论文标题
部分可观测时空混沌系统的无模型预测
Arbitrary Shape Text Detection via Segmentation with Probability Maps
论文作者
论文摘要
任意形状的文本检测是一项具有挑战性的任务,这是由于大小和宽高比,任意方向或形状,不准确的注释等各种变化的任务,因为像素级预测的可伸缩性,基于细分的方法可以适应各种形状的文本,因此最近引起了相当大的关注。但是,文本的准确像素级注释是可怕的,现有的场景文本检测数据集仅提供粗粒的边界注释。因此,始终存在注释内部的许多错误分类的文本像素或背景像素,从而降低了基于分割的文本检测方法的性能。一般来说,像素是否属于文本与相邻注释边界的距离高度相关。通过这一观察结果,在本文中,我们通过概率图提出了一种创新且可靠的基于分割的检测方法,以准确检测文本实例。为了具体,我们采用Sigmoid Alpha函数(SAF)将边界及其内部像素之间的距离传递到概率图。但是,由于粗粒度文本边界注释的不确定性,一个概率图无法很好地覆盖复杂的概率分布。因此,我们采用一组由一系列Sigmoid alpha函数计算出的概率图来描述可能的概率分布。此外,我们提出了一个迭代模型,以学习预测和吸收概率图,以提供足够的信息来重建文本实例。最后,采用简单的区域生长算法来汇总概率图以完成文本实例。实验结果表明,我们的方法在几个基准上的检测准确性方面实现了最先进的性能。

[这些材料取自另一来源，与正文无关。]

Each row is a point. Each copy is the shape, with its points in the same order, turned, moved and blurred by noise. Some copies are also mirrored. Which?

Shape (8 x 2)
+1.67, -1.76
+0.56, +3.89
+0.43, -1.25
+0.71, +3.07
-0.10, +2.28
-0.34, -0.49
+0.48, -1.70
+0.19, -1.84
Copy 1 (8 x 2)
-2.39, -1.29
+3.16, -3.17
-1.02, -0.40
+2.44, -2.80
+1.81, -1.57
-0.32, -0.25
-1.76, +0.10
-2.14, -0.16
Copy 1 is: only turned
Copy 2 (8 x 2)
+0.40, -2.75
+2.51, +2.26
-0.19, -1.41
+2.43, +2.21
+1.13, +1.89
-0.21, -0.18
-0.20, -1.93
-0.68, -1.84
Copy 2 is: only turned
Copy 3 (8 x 2)
-1.70, +1.69
+4.22, +1.01
-1.35, +0.83
+3.16, +0.97
+2.12, +0.22
-0.64, -0.26
-1.17, +0.45
-2.13, +0.25
Copy 3 is: mirrored

Shape (6 x 3)
-1.56, +0.52, -2.85
-0.42, -1.69, +1.54
-1.04, -0.60, +4.50
+0.22, +0.96, -2.07
-0.95, -1.83, +0.16
+0.44, -0.71, +0.23
Copy 1 (6 x 3)
+1.11, +2.91, +1.24
-2.18, -0.71, +0.69
-3.83, -1.44, -1.70
+1.79, +1.12, +1.15
-1.94, +0.39, +2.01
-0.58, -0.40, +0.86
Copy 1 is: mirrored
Copy 2 (6 x 3)
+0.11, +1.21, -1.95
-3.25, -1.35, +0.99
-3.82, -0.94, +3.92
+0.88, -0.44, -1.00
-2.97, -0.73, -0.41
-1.41, -1.63, +0.22
Copy 2 is: only turned
Copy 3 (6 x 3)
-0.19, +4.34, -1.51
-1.69, -0.52, -0.44
-0.81, -3.10, -2.14
+0.89, +3.23, -0.25
-2.07, +0.97, -0.67
-0.49, +0.75, +0.04
Copy 3 is: mirrored
Copy 4 (6 x 3)
-2.61, +1.88, -2.05
-0.26, -2.07, +1.32
+0.79, -1.69, +3.92
-0.59, +1.08, -2.11
-1.55, -1.61, +0.08
+0.49, -0.86, +0.03
Copy 4 is: only turned

Shape (10 x 4)
-0.29, -0.53, -0.75, +1.30
+0.43, +1.85, +0.77, -0.67
+0.11, +0.55, -0.23, +2.04
-1.59, +3.25, -1.57, +0.15
+0.11, +2.21, +1.26, +0.05
-3.72, +2.39, +3.40, -1.26
-3.45, -2.53, -0.58, +1.14
+0.79, -0.38, +1.74, -1.46
-3.55, +1.01, -0.64, -1.09
+1.57, +1.22, -1.53, +0.42
Copy 1 (10 x 4)
+0.73, +0.95, +0.77, -0.85
-0.81, +0.37, -0.98, +1.55
+0.47, +2.34, +0.68, -0.03
+1.10, +0.27, +1.19, +3.60
-0.19, +1.22, -1.33, +1.97
+3.02, +0.10, -3.84, +2.91
+4.20, -0.16, +0.63, -2.11
-0.71, -0.35, -2.00, -0.48
+3.33, -1.24, -0.18, +1.70
-1.44, +0.67, +1.49, +0.61
Copy 1 is: mirrored
Copy 2 (10 x 4)
+2.55, -0.24, +0.37, -0.58
+0.43, +2.39, -0.54, -0.51
+2.76, +1.00, +1.00, -0.33
+1.90, +2.29, -0.71, -3.30
+0.38, +2.90, -0.16, -0.49
-2.42, +3.27, +2.55, -2.78
+1.41, -2.22, +2.99, -2.49
-1.03, +0.37, -0.11, +0.87
-0.14, +0.14, +0.78, -4.00
+2.61, +0.88, -1.85, -0.02
Copy 2 is: mirrored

Arbitrary shape text detection is a challenging task due to the significantly varied sizes and aspect ratios, arbitrary orientations or shapes, inaccurate annotations, etc. Due to the scalability of pixel-level prediction, segmentation-based methods can adapt to various shape texts and hence attracted considerable attention recently. However, accurate pixel-level annotations of texts are formidable, and the existing datasets for scene text detection only provide coarse-grained boundary annotations. Consequently, numerous misclassified text pixels or background pixels inside annotations always exist, degrading the performance of segmentation-based text detection methods. Generally speaking, whether a pixel belongs to text or not is highly related to the distance with the adjacent annotation boundary. With this observation, in this paper, we propose an innovative and robust segmentation-based detection method via probability maps for accurately detecting text instances. To be concrete, we adopt a Sigmoid Alpha Function (SAF) to transfer the distances between boundaries and their inside pixels to a probability map. However, one probability map can not cover complex probability distributions well because of the uncertainty of coarse-grained text boundary annotations. Therefore, we adopt a group of probability maps computed by a series of Sigmoid Alpha Functions to describe the possible probability distributions. In addition, we propose an iterative model to learn to predict and assimilate probability maps for providing enough information to reconstruct text instances. Finally, simple region growth algorithms are adopted to aggregate probability maps to complete text instances. Experimental results demonstrate that our method achieves state-of-the-art performance in terms of detection accuracy on several benchmarks.